В заключение Карамзин говорит о свойствах английского языка. Высказав свое мнение вообще, замечает: «Кажется, что у англичан рты связаны, или на отверстие их положена министерством большая пошлина: они чуть-чуть разводят зубы, свистят, намекают, а не говорят. Вообще английский язык груб, неприятен для слуха; но богат и обработан во всех родах для письма», и прочее… Сказав несколько слов о литературе англичан, Карамзин переходит к описанию их характера. Сыны Альбиона совсем перестали ему нравиться, когда он глубже изучил их нравственную сторону. Он замечает, между прочим, что в английской нравственной природе столько разнообразных характеров, характеров типических, что Филдингу не надобно было выдумывать героев для своих романов, а стоило только наблюдать и описывать. Этим и оканчиваются наблюдения Карамзина над англичанами.
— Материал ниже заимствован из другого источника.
0: (2.440 0.908 0.569 -1.225 -1.526 -0.756 -0.732 0.853 0.234 0.654)
1: (0.085 -0.521 -0.286 1.375 -1.228 1.147 1.388 -0.684 1.402 0.188)
2: (-0.884 -0.765 -0.874 0.305 -0.445 -0.185 1.080 0.283 -0.953 -1.069)
3: (-1.933 -0.067 -0.194 0.229 -1.186 -0.714 -2.400 -1.554 -1.789 -1.737)
4: (1.037 1.300 -0.225 -0.249 1.774 -0.916 0.799 -0.239 -0.317 0.085)
5: (-1.962 -0.344 -0.254 0.383 -1.227 -0.836 -2.491 -1.258 -1.511 -1.766)
6: (0.683 -2.517 -0.310 1.681 -0.554 -0.175 1.062 -0.597 0.418 0.065)
7: (-0.137 -0.830 -1.964 0.632 1.195 0.750 0.497 -0.442 1.487 -0.620)
8: (0.092 -0.088 -0.969 0.057 -0.917 -1.483 -2.318 0.283 1.529 -1.440)
9: (-1.449 0.823 -1.660 -0.890 0.971 -1.591 -4.566 -1.125 1.463 -1.649)
10: (-0.342 -0.899 -0.602 1.235 1.231 0.676 3.330 -1.248 -2.041 -0.255)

Проехав Германию, Швейцарию и Францию, и наскучив, как знакомствами с литераторами и учеными, так и пресытившись красотами природы, Карамзин искал нового предмета, который мог бы занять его внимание и этот предмет было общество. Замечания его об Англии, встречаемые нами в «Письмах русского путешественника», стоят гораздо выше по своему интересу, чем замечания о Германии и Франции.
Но по мере того, как Карамзин наслаждался лондонскою жизнью и анатомически изучал душевные свойства и особенности англичан, кошелек его истощался день от дня, становился легче и легче, и когда в нем остались только две гинеи, Карамзин отправился на биржу и поплыл в Россию на первом корабле, оставлявшем гавань Темзы. Нептунова стихия сначала мучила нашего путешественника; он сильно заболел, но вскоре поправился, и так полюбил море, что готов был плыть хоть на край света. Во время плавания Карамзин читал Оссиана24 и переводил его «Картона».
Наконец Карамзин прибыл в Кронштадт. Тут он всех останавливал, спрашивал единственно для того, чтобы говорить по-русски, чтобы слышать родную речь.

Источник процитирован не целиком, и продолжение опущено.